▼

Each row was made from one path, in order. Every step used is in the known rows, and no mark comes twice. Write each row's path.
In the rows, zero is written as 128.
Known rows
W -> U -> J -> Q -> X: [171 121 123 147 103 154 107 158 109 105  95  90 153 134 148 109 141  98
 137 128  54 183 125  88 134 101 128 136 100  74 125 124 117 132 103 180
 133 150 134]
S -> W -> Y -> U: [104  95 104  58 102  85 132 125 151 119 138  88 137 144 156 142 138 128
 179 173 178 181 141 139 162 108 116  91 105 117 188 132  56 178 160  93
 137 114 125]
S -> J: [133  85 155 110 113 118 136 172  97 126 104  89 146 160 104 102 123 124
 192 181 116 188 125 120 172  99 130  74 128 113 178 138 146 176  85 153
  95 114 121]
X -> U -> Q -> S -> Y -> J: [143 158 114  92 155 100 187 126  77  78 145 193 157  98 147 112 130 140
 105 106 155 162 126 100 111  93 156  65 155 124 169 110 124 119  84 119
  81 193 183]
Y -> S -> J -> Q -> W -> U: [148 116 130 113 146 127 135 173 131 149 109 130 207 146 151 135 137 127
 195 117  92 160 168  88 130 145 149 125 116  38 117 140 131 112 125 146
 140 119 118]
U -> J -> Q -> Y -> S -> W -> X: [170 153 101 106 154  87 144 139  70 113 152 127 175 113 122 161 117 125
 154 165  82 174 112  93 104 103 171 176 121  81 125 131  93 142 151 159
  96 146 114]
X -> J -> Q: [167 140 128 106 129  82 144 128 104 107  88 121 151 166 147  69 120 158
 156 146  85 166 110 103 137 115 132  71 157 120 172 139 151  93  90 134
 111 150 126]
W -> J -> Q -> X: [192 127 117 147  94 140 123 127  92 128  93  93 144 147 149 118 133 117
 141 162  40 164  99 104 149  88 143 119 176  95 161 137 136 143 119 141
 112 167 119]
Q -> W -> X: [130 109 132  99  50 120 136 136  73 134  85 104 154 193 164 115 132 117
 149 200 148 171 121 105 135 124 135 122 154 106 154 154  97 174 121  96
 109 144 109]
W -> Y -> S -> X -> U -> Q: [123 156  76  95 176 114 159 127 136  71 153 121 152  72 173 134 186 140
 159 100 134 206 103 148 117  98 146 139  81 109 171 144 116 146 139 115
 118 173 160]
U -> J -> Q -> X -> W: [154 134 123 121 122 127 129 162  92 113  72 107 148 149 115 117 161 103
 136 138  55 145 112 101 121 107 173 166 117  83 130  96 110 121 113 187
 121 161 143]
J -> Q -> X -> W -> Y -> U: [120 121  77  97 125 117 134 100 154 128  89  85 128 141 177 146 168 124
 160 118  98 112 107 139 150  95 170 138 126  97 175 102  52 110 157 123
 145 145 157]
X -> Y -> U -> W -> J: [150 122 107  79  87  95 128 132 129  92 122 103 179 159 155 142 152 113
 156 172 126 168 128  72 208 101 160 140 133 105 177 140 118 159 142 123
 139 105 101]
X -> Y: [111  85 139  81  92  84 146 130 109 110 125  96 120 150 157  95 113 147
 169 160 138 161  93 132 190 106 136  67 155 161 191 122 136 144 112 109
 111 107 136]
W -> J -> Q -> X -> U: [180 143 110 144  94 141 122 115 107 112 102 124 141 131 173 100 150 107
 100 141  62 155 120  84 138 105 160 130 146  82 161 157 167 152 114 129
 121 176 133]
X -> U -> W -> Y -> S -> J: [127 132  92  94 165  91 146 167 147  93 149 140 162 124 108 135 164 135
 152 115 141 199 160 115 151 132 175 154  45  85 167 141 151 171 135 145
 109 110 134]
Y -> S -> U -> Q -> J: [133 128 126  71 166 150 168 175 120  78 130 107 212  95 114 145 125 118
 154 129 121 219 177  99 146 109 108 101 121  62 195 122 109 139  90 157
 115 137 176]
Q -> Y -> J: [135 112 138  94 121 104 174 119 103 141  88 117 102 147 156 128 112 132
 180 176 107 148 105 114 178  78 164  60 173 152 178 108 102 161 110 114
  69 120 138]
S -> W -> Y -> J -> Q: [147 118 118 111 116  74 121 107 150 128 104 145 111 122 149 104 122 132
 214 157 102 182 104 140 142 104 135  86 151 124 156  93  75 142 170 117
 134 155 145]
J -> Q -> X -> U -> W: [146 160 114 112 110 121 123 129 124  83  61 167 132 132 136 106 170 119
 104 117  70 165 135  91 114 152 138 172  94  95 144 130 121 123 123 130
 147 174 142]
S -> X: [113 110 149 117 112 120 138 157  96 110  89  70 117 139 138 106 141 132
 184 186 121 192 103 144 155 101 114 108 127 125 161 146 132 151  98 110
 114 140 118]
J -> Q -> W -> X -> Y -> U: [131 114 112 102  72 112 134  80 129 125 108 112 165 140 211 118 142 120
 172 145 113 116  89  91 156 121 144 146 175  95 156 147  65 121 171 104
 163 133 123]
W -> J -> Q: [184 131 117 129  92  96 137 126  96 112  93 109 174 148 156  88 114 137
 165 169  80 179 112  98 152  89 143  89 182 115 162 151 160 146 101 134
 102 158 122]
Y -> S -> U: [ 96 111 144  65 132  97 171 174 118  88 123  69 187 117 136 125 103 144
 135 152 160 193 155 108 165 110 118  90 116  79 180 139 139 158 102 104
 122  89 147]
Y -> S -> X -> J -> Q: [162 167 125 127 196 102 159 151 109 107 114  88 155 120 141 106 149 159
 169 138  66 167  95 122 129 114 135 128 132  76 140 145 155  75 118 117
 122 147 116]
X -> U -> W: [118 148 123  75  91  85 144 150 115  70  75 163 156 158 134  96 149 128
 111 155 153 194 161  84 139 147 143 129  82 119 159 144 148 166  93 108
 120 143 132]
J -> Q -> X -> W -> Y -> S -> U: [102 121  94  87 159 107 140 139 148 115 120  84 152 112 145 155 142 134
 143  93 107 144 135 144 145 120 176 157 109  59 170  92  95 103 156 140
 157 121 175]
X -> U -> Q -> J: [148 139 113  89 127 147 153 135 110  79 109 165 168 121 143  99 147 108
 133 139 120 199 161  94 128 113 128  86 120 112 193 138 134 150  73 146
  93 186 173]
W -> X -> J -> Q: [179 152 111 132  98  91 125 107  74  95  93 106 159 174 160  71 113 137
 143 177  91 174  83  96 134 100 143 100 166 104 164 158 146 113  97 126
 116 168 115]
U -> Q -> X -> Y -> S -> W: [139 126 115  52 147 115 130 151 105 102 165 132 150 113 129 189 155 121
 156 136 100 168  97 130 138 120 131 133 123  95 162  88  52 136 177 113
 148 157 139]
X -> Y -> J: [126  99 149 101  98  94 151 122 126 117 109 105 109 134 166  92 116 127
 182 170 117 154  81 119 206  80 149  58 175 144 179  99 125 157 126 101
 107 111 142]
U -> J -> Q -> X -> Y -> S -> W: [158 125 129 105 163 114 126 165 116 116 169 114 147  93 111 154 151 120
 148 124  49 153 100 115 130 120 145 175 109  69 125  95  91 116 186 160
 142 127 124]
Y -> S -> J: [137 102 139 102 159 110 166 188 102 119 129  77 174 136 106 129 121 139
 176 168 114 179 129 116 163  92 136  87 121  84 165 141 150 168 100 126
  84  99 120]
Q -> S: [128  99 130  88 131 100 190 174  68 109 112 101 152 151 127  83 116 152
 124 155 144 184 142 133 139 112 113  66 161 113 180 138 147 146  66  94
  73 132 137]
X -> W -> Y -> J -> Q -> S -> U: [110 115 110 102 152  85 169 138 142 114 104 129 153 108 144  86 124 129
 166  99 133 158 153 135 150 117 175 111 154  68 175  81 124 108 112 143
 134 139 189]
S -> W -> Y -> U -> J -> Q -> X: [153 114  99 112 130 136 109 136 156 121 141  85 131 108 133 153 175  99
 164 129  75 167 118 124 123 100 119 167  82  74 151 117  34 153 188 174
 150 142 132]
Q -> X -> Y -> J: [136  97 151 119 100 138 137 125 124 136 110  89  79 133 162 126 139 106
 160 165  79 135  70 126 204  79 148  90 169 124 175  86  98 155 146 105
 116 120 137]
Y -> J -> Q -> X: [165 134 141 148 117 139 140 120 123 127  59 108 104 120 156 107 135 113
 161 154  38 144  80 114 149  82 125  97 177  99 150 101  88 136 133 117
 117 159 147]
X -> W -> J: [147 122 114  87  78  87 140 154  79 119  86 105 179 198 140 121 127 116
 146 201 140 163 141  96 171  94 197  99 159 102 170 132 168 167  87 117
  97 145 117]

Write each row's path
[114 136  93 101 171  95 147 166 129  97 117  89 131 119 118 149 171 149
 188 144 116 214 122 158 148 118 143 176  76 105 148 130 102 138 153 112
 122 125 117] : U -> W -> Y -> S -> X
[133  98 118  90 140  87 159 156 116 136 139 131 116 135 122 110 127 129
 168 159 153 192 144 156 143 112 133  80 147 101 172  98  94 167 135  94
  94 142 137] : Q -> S -> W -> Y -> J
[137 115 140  93  99 102 151 132 111 139  66 145 157 161 161  96 135 149
 179 141  97 153 130 108 114 146 125 105 163 118 146 135 100 116 125 125
 125 149 132] : J -> Q -> W
[159 104 102 103 160  83 147 169 103 116 159 138 152 113  97  91 135 139
 163 110 103 211 147 146  93 129 122 133 112  97 150 118 110 132 131 174
 103 159 139] : U -> J -> Q -> S -> W -> Y
[166 124 127 123 155 105 182 177  75  94 114 116 181 114 110  64 129 141
 130 117  79 191 130 111 106 108 116 110 143  90 147 133 151 122  72 170
  81 152 144] : U -> J -> Q -> S
[122 130 126  96  48 119 138 121  86 117  95 139 156 174 186 100 149 105
 107 177 170 157 140  85 126 143 156 135 124  92 153 172 130 181 115  87
 115 157 122] : Q -> W -> X -> U
[156 116 123 118 135 134 128 137 129 111 165  76 170  91 156 149 123 121
 134 113  59 152 111 100 190 103 158 149 157  53 169 123 147 119 153 146
 157 108 140] : W -> J -> Q -> X -> Y -> S -> U
[136  92 132 106 110 155 140 149 132 110 146  46 128 121 153 146 169  94
 133 139  90 139  94 103 190  77 130 140 110  93 172 118  82 160 149 158
 126  95 127] : Q -> X -> Y -> U -> J
[122 105  94  79 146  74 178 141 123 112 143  74 144 132 157 127 123 165
 160 140 146 184 112 157 158  86 139  77 132 130 187 130 120 154 134  86
  80 102 142] : W -> Y -> S
[165 141 101 140 126 122 118 113 152 116  66 137  94 128 137 125 166 117
 179 126  37 175  93 131 147 101 145 153 130 112 148  83  57 127 172 142
 136 159 147] : U -> W -> Y -> J -> Q -> X
[145 132 120 114 139  95 155 123 110  93 133  99 176 106 139 127 124 150
 152 128 109 145 107  86 132  71 135 106 128 125 146 135  92 101 122 180
 110 128 151] : S -> Y -> U -> J -> Q
[154 168  84  83 181 116 162 148  66 118 128 122 185 135 140 203 168 122
 186 153  93 158 113 108 141  88 229 169 141  88 155 118 118 125 120 155
  93 179 125] : U -> Q -> Y -> S -> X -> W -> J
[150 128 122 121  65 110 132 112  85 130  69 129 165 167 171  97 130 129
 165 171 103 162 105 101 113 131 133 135 172 102 140 151  95 133 132 113
 127 169 120] : J -> Q -> W -> X
[112 101 119  72  62  94 111 110 109 103 144  89 151 148 170 138 124 106
 158 212 174 158 101 105 183 103 132 124 137  99 174 142  73 174 160  79
 157 122 108] : S -> W -> X -> Y -> U
[175 126 115  92 115  82 123 120  84 149 121 157 145 154 135 143 105 134
 186 175  84 164 134  98 142 121 175 110 168 127 159 133 121 138 135 148
 110 159 109] : S -> W -> J -> Q -> Y
[142  99 130 118 112 120 125 111 115 122 111 106 101 124 158 104 133 134
 161 125  54 134  69 137 166 106 131 108 166 135 170 108 104 104 144 130
 138 140 147] : J -> Q -> X -> Y
[165 138 106 109  91  78 134 131  88 115  73 127 188 174 150  98 123 130
 161 172  99 152 125  90 149 102 193 110 176 101 155 128 165 126  95 136
 112 166 130] : X -> W -> J -> Q
[147 137 137 128 128  77 149  99 103 117  99 144 126 122 149 105  93 158
 178 150  98 140  86 110 145  74 151  57 188 152 149 102 110  97 122 125
 103 153 160] : S -> Y -> J -> Q
[151 119 131 125 110 127 136 130 104 117  75 101 118 138 145 105 134 133
 149 144  57 156  94 128 133 104 114 103 155 117 161 125 101 123 114 125
 120 157 141] : J -> Q -> X
[151  93 135 119 153 107 143 132  95 146 107 129 125 138 115 117 110 146
 215 138  63 153 110 118 154 106 160  92 148 138 174 129 127 124 100 190
  92 128 136] : S -> J -> Q -> Y
[140 138 104  84 101 120 149  97 156 118 110 187 141 126 197 118 182 109
 171 105 139 176 131 108 123 120 162 104 125 121 169 110  74 171 156 130
 121 179 169] : X -> U -> Q -> W -> Y -> J
[137 144 119 131 116 115 109 110 110 136  82 143 123 158 163 152 118 110
 149 135  99 106 118  97 152  91 211 109 149  93 121  68  96  68 122 130
 145 169 165] : S -> Y -> J -> Q -> X -> W -> U
[110 117 142  61  94 111 139 148 109  63  98 116 189 119 137 115 120 125
 166 143 149 223 138 101 148 110  96  83 120 115 194 127 102 165  87 155
 141 150 166] : S -> U -> Q
[148 119  91 149 191 136 169 153 133 101 149  63 151  67 139 100 182 128
 172  94  83 185 113 150 123  87 114 165 106  70 153 145  98 118 129 175
 116 143 143] : W -> Y -> U -> J -> Q -> S -> X
[111  95  97  81 105  97 160 114 150 110 121  61 135 140 179 120 139 141
 171 154 161 168 115 141 178  79 119  73 127 134 205 143  80 168 134  99
 110 104 140] : W -> Y -> U
[166 135  79  81 140 146 134 105 140 102 138  82 136 150 171 158 188 115
 151 115  98 167  94 127 151  84 127 105 114 105 210 119  40 134 148 150
 131 159 141] : W -> Y -> U -> Q -> X -> J
[159 165 100  92  91 103 125 130 100  72  84  94 184 190 145 127 155 112
 122 200 138 184 124  62 160 110 142 150 107  73 166 159  97 149 112 106
 134 136  90] : Y -> U -> W -> X -> J
[157 125 105 135  91 112 132 100 117  76 135  75 179 102 177  97 137 107
 153 149  89 153  68  82 168  69 140 150 142  93 155 145 100 143 141 159
 135 127 133] : W -> X -> Y -> U -> J -> Q
[152  78 146 141 132 144 107 137 118 140 130 101 101 124 119 115 138 118
 196 127  31 139  75 134 181 109 142 119 147 109 170 108 122 117 137 181
 141 127 137] : S -> J -> Q -> X -> Y
[155 107 132 121 100 132  72 152 124 119 146 123 133 128 137 130 141  87
 160 127  69 172 126  97 153 132 141 162  88  76 123 100  99 121 154 181
 176 143 123] : S -> W -> U -> J -> Q -> X -> Y
[156 134 139 129 111  94 154 117 125 110  58 125 139 121 162  75 116 135
 183 163  75 164  92 105 148  82 126  65 182 120 152 111 116 135 113 110
 106 151 148] : Y -> J -> Q
[168 150  88  80  94 150 129 134 102 103  92  99 198 163 161 186 184  79
 134 166 102 144 121  77 156  75 177 145 145  58 172 117  71 165 121 140
 132 183 133] : Y -> U -> Q -> X -> W -> J
[127 151 120 110 193 129 179 168 100 108 156  99 137  85 140 148 170 126
 125 125 104 163 131 106 133 104 182 175  63  91 142 151 160 148 113 157
  76 118 128] : Q -> Y -> S -> X -> U -> J
[155 104 114 102 156 162 113 163 120 106 170 102 173 118 141 177 155  99
 179 105  79 174 105 110 180  95 153 123 100  63 161 103 102 136 131 165
 145 132 140] : W -> U -> Q -> X -> Y -> S -> J
[104  91 148 111 114 111 130 142 109 112 123  78  98 127 149 102 141 133
 196 168 117 170  81 155 189 107 132 111 136 144 175 130 136 132 123 119
 134 120 124] : S -> X -> Y
[178 129 126 107  89  83 110 140  95 124 107 140 174 153 132 110 112 127
 177 189  96 190 136  94 134 115 138 107 160  98 149 144 138 152 127 128
 131 169 108] : S -> W -> J -> Q
[ 87  90 122  54 127 105 164 158 150 135 145  89 170 135 158 148 134 146
 164 114 172 178 174 136 149 143 135 124 106  82 180 131  95 150 156 118
 134  81 148] : Q -> W -> Y -> S -> U
[159 139  87  60 140 133 106 120 140 108 154 113 136 153 147 181 187 105
 162 139 117 178 118 125 134 111 122 122  91  89 192 113  17 139 174 146
 155 172 124] : S -> W -> Y -> U -> Q -> X -> J
[121 133 121  88  51  89 111 128  84  91 118 139 147 157 154 103 125 103
 106 211 185 192 140  93 127 132 143 125 105  95 157 159 135 198 118  76
 130 168 115] : S -> W -> X -> U
[153 125 121  89 104 143 137 140  89  91  88 107 138 141 139 139 156 117
 148 149  87 189  90 124 133  92 107  99 138 124 179 113  68 158 109 138
 113 181 147] : U -> Q -> X
[171 149 112  78  75 131 138 129 101 109 114 182 203 160 182 124 173 101
 131 142 133 183 157  67 114 134 163 123 136  91 163 159 134 176 114 139
 118 191 130] : X -> U -> Q -> W -> J
[ 93  95 114  70 139  86 166 150 146  96 153  61 162 111 150 129 111 152
 153 124 172 202 148 145 172 102 130  92 106 101 199 133 123 160 131 113
 118  83 156] : W -> Y -> S -> U
[141 127 106  80 152 143 155 119 104  97 138 123 176 123 130 164 129 130
 164 146 133 166 139  99 144  76 128  73 146 129 196 124  57 104 103 157
 101 160 171] : S -> Y -> U -> Q -> J
[148 129 135 100 113 129 159 147 139 125  87 112 196 129 161 117 169 116
 166 126  87 148 139  71 115 120 119 144 121  74 132 142  74 133 141 168
 131 128 127] : Y -> U -> J -> Q -> W
[136 143 100  74 140  87 157 107 130 102  68 145 154 136 148 146 143 148
 174 130  87 145 133  86 145 122 143 141 128 129 164 128  59 107 132 142
 127 129 133] : J -> Q -> Y -> U -> W
[132 122 110  83 137  98 172  94 126 121  94 108 142 125 180 131 123 158
 176 134  97 124 109 105 154  94 137  86 159 137 182 136  76 115 121 126
 105 122 144] : J -> Q -> Y -> U
[179 131 118 162 152 129 152 160  70 119 113  97 163 115 132  84 141 134
 162 152  66 188 117 128 130 103 131 134 175  73 149 161 177 115  88 133
 103 179 115] : W -> J -> Q -> S -> X
[114 100 122  70 137  76 176 145 111 105 149  88 152 127 158 122 114 161
 154 146 133 154  98 132 184  98 146  77 152 130 177 122 139 136 128  82
  99  88 136] : X -> Y -> S
[113 112 120  89  78 132 114 159 100 123  69  90 137 198 159 139 141  96
 125 166 140 148 152 108 167 117 177 114 107  79 151 105 119 138  89 108
 137 144 133] : Q -> X -> W -> U
[137 129 122 128 119 131 104 124 173 101  74 125 112 105 129 128 151 105
 175 114  60 190 129 114 163 119 132 169 106  80 162  82  63 134 166 167
 173 137 161] : S -> U -> W -> Y -> J -> Q -> X
[121 103 153 112 144 101 168 133 136 101 129 129 146  77 149  67 103 135
 161 101 102 160 122 110 179 114 127  91 182  84 176  98 142 105 110 137
 143 119 176] : X -> Y -> J -> Q -> S -> U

▲

TASK REQUIREMENTS:
From the records above, extract exactly and only the lines that begin at the line with "152 128 109" and stop after the line with "121 179 169] : X -> U -> Q -> W -> Y -> J".

TASK RESPONSE:
 152 128 109 145 107  86 132  71 135 106 128 125 146 135  92 101 122 180
 110 128 151] : S -> Y -> U -> J -> Q
[154 168  84  83 181 116 162 148  66 118 128 122 185 135 140 203 168 122
 186 153  93 158 113 108 141  88 229 169 141  88 155 118 118 125 120 155
  93 179 125] : U -> Q -> Y -> S -> X -> W -> J
[150 128 122 121  65 110 132 112  85 130  69 129 165 167 171  97 130 129
 165 171 103 162 105 101 113 131 133 135 172 102 140 151  95 133 132 113
 127 169 120] : J -> Q -> W -> X
[112 101 119  72  62  94 111 110 109 103 144  89 151 148 170 138 124 106
 158 212 174 158 101 105 183 103 132 124 137  99 174 142  73 174 160  79
 157 122 108] : S -> W -> X -> Y -> U
[175 126 115  92 115  82 123 120  84 149 121 157 145 154 135 143 105 134
 186 175  84 164 134  98 142 121 175 110 168 127 159 133 121 138 135 148
 110 159 109] : S -> W -> J -> Q -> Y
[142  99 130 118 112 120 125 111 115 122 111 106 101 124 158 104 133 134
 161 125  54 134  69 137 166 106 131 108 166 135 170 108 104 104 144 130
 138 140 147] : J -> Q -> X -> Y
[165 138 106 109  91  78 134 131  88 115  73 127 188 174 150  98 123 130
 161 172  99 152 125  90 149 102 193 110 176 101 155 128 165 126  95 136
 112 166 130] : X -> W -> J -> Q
[147 137 137 128 128  77 149  99 103 117  99 144 126 122 149 105  93 158
 178 150  98 140  86 110 145  74 151  57 188 152 149 102 110  97 122 125
 103 153 160] : S -> Y -> J -> Q
[151 119 131 125 110 127 136 130 104 117  75 101 118 138 145 105 134 133
 149 144  57 156  94 128 133 104 114 103 155 117 161 125 101 123 114 125
 120 157 141] : J -> Q -> X
[151  93 135 119 153 107 143 132  95 146 107 129 125 138 115 117 110 146
 215 138  63 153 110 118 154 106 160  92 148 138 174 129 127 124 100 190
  92 128 136] : S -> J -> Q -> Y
[140 138 104  84 101 120 149  97 156 118 110 187 141 126 197 118 182 109
 171 105 139 176 131 108 123 120 162 104 125 121 169 110  74 171 156 130
 121 179 169] : X -> U -> Q -> W -> Y -> J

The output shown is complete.